Religion that is. I believe at some level even my generation-who has been disproportionately disenchanted and disinterested in religion-want it to work.
Consider the case of Pope Francis. Whether he turns out to be the saint sought after or not, the public interest in a compassionate pope shows some desire by people to see even the worst cases redeemed. I mean this is the church of the crusades, inquisition, no women priests, gays are horrible and the sex abuse of children.
it's also the church of Dorothy Day, the Catholic Social Worker movement, a living wage, liberation theology, Mother Theresa and the badass Joan of Arc. Oh and Catholic Charities- one of the single largest social services provider in the United States.

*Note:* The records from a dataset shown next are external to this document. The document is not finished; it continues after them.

Points, in no order, along strands that fork and pass close to each other.
In the rows, zero is written as 128.
Points whose rows are less than 81.4 apart are linked; no others are. Some points are linked to none.
mog: [129  80 118 132  93  97 106 157 120 128 135 107 151 129 141 122 167 139
 140 105 142]
Zogun: [110  81 130  81  52 138  93 158 105 108 132 106 142 118 122 141 157 164
  93 108 135]
sovi: [147  59 112 149  48  90  86 145 103  94 152  59 157 117 146 121 160  98
 127 101 151]
vilom: [121 143 142 143 169  65 156 156 150 151  92 151  79 165 118 105 151 102
 124 126 106]
rige: [120 140 134  78 126 233 161 109 109 102 130 105 125 135  94 117 114 151
 102 181 128]
Fef: [127 137 144  96 137 124  89 196 130 121 125 176 141 113 127  89 160 212
 166  91 119]
kuriz: [144 108 152  78 134 181 154 150 140  64 158 118 146 102  97 144  73 197
 120 148 112]
zoter: [150 142 137 161 186 100 155  85 121 181 114 105 106 168 157 107 144  61
 130 142 117]
vuto: [119 174 102 163 156 141 136  56 128 162 118  94 133 140 152 128 149  69
 149 159 146]
mavi: [113 163 152 106 157 101 124 198 159 134 111 194  91 130 104  95 138 168
 133 110  97]
Naki: [122  87 112 145  41 132  98 126 107  81 153 101 167  83 135 161 113 127
 106 117 158]
peg: [100 162 153  88 132 138 144 171 135 122 101 161  64 139  89 117 134 138
  73 138  99]
mudam: [105 123 117 117 107 193 127 128 120 137 135 135 136 118 123 125 121 156
 121 145 140]
gusiz: [185  79 124 140 110 105  93 181  97 134 159  94 159 140 155  85 176 128
 158  90 158]
kib: [105  76 126 100  48 108  93 137 112 119 118  88 130 128 136 140 173 137
 100 115 127]
munem: [192  88 137 141 147 109 108 174 103 164 152 117 149 153 159  85 160 119
 161  92 145]
Gile: [130 109 133 108 124 114 110 184 117 157 115 127 135 159 135  68 203 155
 153 109 134]
Mumul: [133 112 125 151 125 117 123 102 143  93 150 161 158  74 133 196  56 152
 136 115 132]
bes: [ 93 127 141 121  95  77 130  79 129 133  90  91  99 134 133 169 146  98
  99 142 112]
ziri: [156 110 116 177 129 136 133 107 112 164 149  78 142 133 166 105 145  76
 153 144 150]
tuk: [ 94 114 129 111 102 133 126 150 125 148 113 127 118 142 126 112 167 146
 115 128 129]
lun: [108 128 149  62 111 207 156 145 107 109 121 106 114 144  92 112 133 162
  80 166 118]
foti: [131 136 162  87 125 138 164  98 131  79 127 129 126 102  96 199  70 145
  98 144 108]
voki: [123 197  92 131 155 210 131  48 134 135 136 152 139 118 119 146  85 110
 150 156 154]
nufom: [156 120 136 146 182 115 144 156 130 183 121 145 129 178 146  62 154 108
 149 122 125]
dokoz: [139 102 113 169 142 108 122 143 145 131 145 149 159 108 146 139 104 148
 168 114 144]
fifil: [ 92 176  92 146 119 192 116  67 112 165 117  76 130 137 146  94 168  88
 121 178 149]
mev: [168  87 155 124 149  86 124 142 105 184 130  97 106 180 160  93 171  84
 122 105 114]
fod: [137 143 126 172 190 109 161  96 141 168 113 143 118 157 141 107 132  86
 152 142 125]
Fumu: [ 92 219 119 136 161 112 151  78 133 135  81 135  70 143 111 146 133  82
  85 151 106]
poz: [124 172 102 129  84 206 119  61 109 124 143  85 152  98 136 169 107 102
 129 159 168]
ruza: [125 222 113  98 185 196 164  66 131 103 119 154  97 141  84 134  84 111
 106 161 113]
rini: [109 151 142 148 166  69 159 126 154 143  95 157  85 144 119 140 129 104
 126 132 107]
Desaz: [117 133 162  94 132  78 125 172 156 104 125 180  97 110 106 162 100 172
 119  96  93]
Nafe: [168 104 103 206 127 117 126 130 123 120 167 117 169 105 157 130  92 107
 179 119 170]
zun: [144 121 157  84 135 165 170 111 137  61 143 115 140  98  90 179  63 169
 116 157 110]
vel: [ 93 205 114 143 166 105 145  62 128 152  85 103  92 154 131 132 151  73
 102 156 114]
biga: [179 103 138 134 162 122 128 170 111 185 138 126 141 170 158  59 169 114
 154 108 135]
fute: [122  76 106 144  39 120  90 143 106  98 151  84 162 101 141 134 146 123
 118 114 160]
Zit: [108 106 148 118 103  65 133 110 144 105 110 147 117 111 118 196 102 134
 106 109 105]
Boda: [106 174 140 103 155 143 123 193 153 142 112 198 100 143 102  65 140 167
 126 122  97]
Ruv: [112 107 124  91  82 211 118 162 107 124 146 120 145 117 120 115 133 175
 107 141 143]
ziru: [128  67 127 120  73  73 104 132 120 122 119  83 134 140 138 135 173 120
 119 106 124]
deg: [123 120 145 114 144  91 115 156 160 102 141 181 133  94 127 165  82 187
 141  90 103]
Togol: [107 144 135 148 150  92 150  99 149 136 109 154 108 125 124 166 107 116
 134 131 117]
sene: [ 91 136 148  85 115 144 139 161 124 131 108 144  94 139 106 123 143 153
  91 132 110]
nuna: [121  85 135  81  61 163 114 148 101  91 144 109 150 106 115 156 123 167
  89 122 136]
Zoges: [115 103 145 111 114  62 121 150 145 111 115 152 118 122 118 163 126 156
 128  92 108]
Sise: [128 107 116 139  64 162 113 112 108  87 153 111 165  77 130 175  89 137
 110 132 157]
div: [138 156 111 126 111 216 133  77 117 108 150 120 152  96 122 169  77 132
 136 157 160]
bele: [113 126 127 141 161 112 138 151 149 155 116 163 127 144 130 102 134 138
 154 123 123]
vogup: [152  80 111 162  92 117 110 158 109 131 155  89 157 127 154 107 156 115
 152 116 160]
fud: [111 171 102 139  82 158 112  51 117 132 129  64 150  98 150 174 128  80
 128 156 156]
Gubi: [118 112 125 131 135 118 115 161 145 134 134 163 145 118 134 125 124 169
 155 109 131]
sisu: [101 108 141  69  84 191 124 164 105 126 127 114 125 134 111 116 151 171
  89 140 129]
Foni: [118 148 130  98 149 219 144 129 133 120 142 165 123 128  99  97  87 164
 123 158 121]
duvo: [ 94 212  95 141 161 135 130  44 127 160  98  83 118 148 142 127 154  68
 117 160 128]
Lofu: [119 130 158 104 111  97 147  89 135  94 115 143 118  98 110 213  77 131
  97 125 106]
lurib: [130 100 127 142 133  95 105 144 153  89 151 170 158  83 141 173  73 175
 147  94 126]
Libap: [108 147 140 132 164 121 138 143 165 130 129 190 110 113 116 138  86 158
 142 120 106]
danod: [123 134 136 107 140 126 104 194 132 147 116 169 140 139 128  63 177 184
 164 106 125]
guzu: [129 147 132 147 182  98 157 155 136 171  96 147  95 183 129  64 161  93
 123 133 108]
zifod: [130 203 135 103 183 184 172 104 142  96 122 164  79 133  72 121  83 126
  97 165  96]
niz: [161 112 105 192 142 145 134 130 126 158 155 115 158 125 157  97 119 102
 177 134 163]
fube: [152  74 129 132 116  38  91 154 141  81 133 141 161 115 134 158 128 152
 143  71 131]
sak: [170  69 145 124 113  87 107 132  97 167 138  60 114 162 164 104 177  76
 119 110 114]
dotud: [164  92 108 196 138  87 114 139 137  99 164 134 175  95 155 149  83 126
 168 101 159]
zikov: [136 100 112 166  90 134 119 109 106 153 143  56 139 122 162 108 164  81
 143 151 151]
mepet: [122 132 150 113 152  62 126 188 153 131 109 174 106 136 116 115 145 162
 152  93 104]
Kimo: [139  88 149  68  93 175 138 156 111  70 150 107 155 104 101 154  99 186
 100 137 126]
les: [113 204  86 153 181 168 140  46 146 146 120 165 127 135 126 130 101  96
 154 151 142]
Kip: [122 187 142 105 176 182 156 141 151 111 129 188  81 135  78  93  82 148
 102 155  90]
rila: [116 185 105 170 191 127 157  68 145 156 105 154 116 151 129 117 122  84
 150 148 128]
vud: [125 211 100 100 165 215 147  50 126 121 130 138 125 135 104 144  88 109
 124 163 140]
Mik: [118 163  95 166 114 166 124  68 123 149 132  89 146 114 150 140 133  85
 153 160 162]
nar: [139 113 141 140 158  96 143 118 118 178 112  96 102 175 150  91 170  79
 122 136 116]
zuv: [181  64 140 141 134  29 109 145 130 106 134 124 151 137 142 154 128 123
 147  70 124]
Gub: [177  55 126 150  74  78  91 130  99 111 156  49 148 128 158 122 153  71
 125  99 134]
zega: [126 123 123 165 134  99 143  87 138 139 122 123 137 123 143 164 119 104
 148 137 136]
deva: [114 181 143 106 169 163 138 174 162 127 127 204  85 135  91  78 100 160
 112 136  90]
nogep: [140 123 118 154 171 133 137 153 144 169 129 158 145 153 142  71 138 132
 169 129 134]
nunik: [ 99 218 125 120 159 145 156 102 124 125  81 144  56 143  92 134 129  97
  58 159  99]
vala: [133  78 131 119  93  64  83 149 138  67 136 149 165  94 127 172 111 162
 123  77 129]
fiz: [131 130 106 180 108 135 130  85 129 135 139 105 154 105 149 152 120  98
 159 144 157]
rulir: [128 110 118 146  97 143 118 104 127  94 150 137 161  79 131 188  76 143
 124 124 145]
tiz: [103 186 140 109 152 149 157 144 135 121  99 165  56 138  83 120 119 118
  65 154  96]
Mas: [178  84 143 135 152  51 115 163 129 129 136 135 144 146 145 128 142 138
 160  78 128]
Bidiz: [101 101 122 109  95 130 111 163 116 158 117  99 125 156 137  83 200 139
 123 129 133]
rop: [153 114 146 127 170  63 124 178 142 135 124 163 132 140 134 109 143 160
 171  87 120]
silog: [151  76 124 143  93 116 108 124  97 159 146  44 128 140 165  98 178  77
 129 135 132]
legil: [113 141 122 128 120 184 135  96 125 128 136 140 139 108 122 159  98 140
 127 150 140]

A fork is a point with three links. Follow the links from the first point to the second and name the forks in between, in order.
mog / Togol | nufom
nunik / poz | Mik
kuriz / vuto | nufom Mik
duvo / sak | Mik nufom

A fork is a point with three links, a tip a point with one. Leave the first point through the second and follow the links. Name the first fork or tip that comes.
ruza / zifod | vala
Mik / vuto | Fef
rige / lun | Mik
silog / zikov | nufom
Desaz / deg | Gub

Follow the links from the first point to the second, and from the first to the third. Name the last point that the two ways share.
vogup / legil / ziri | nufom
Zogun / bele / zega | nufom
Ruv / tiz / rini | Mik
lun / Fef / gusiz | Mik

Now, I am still a Unitarian Universalist not interested in converting back. Reconversion? Hmm.
But the point remains that for all our distance from religion, there is this something in it.
We long for the good story again, the religion that goes back to the essence of it all. Not superstition or oppression but the religion that enlightened and lifted. The one that even made some saints, that brought individuals into the insight we are still uncovering. It's more than the spiritual experiences we have alone. Spirituality is defined by the experience of a person in relationship with another (God, Buddha, nature...) but religion is distinctly about the community (from religare binding). It is about being bond together for something greater than our individual selves.
But Pope Francis isn't the answer. If and when he disappoints us, let's use it as a moment for something greater.
To start to really dive in. Get off Facebook and into the trenches together.
None of us can do it all alone. That's sort of the point.
The question in this new year, I suppose, is not only what we will decide to do for our lives, but perhaps more importantly what we might do for all of our lives- together.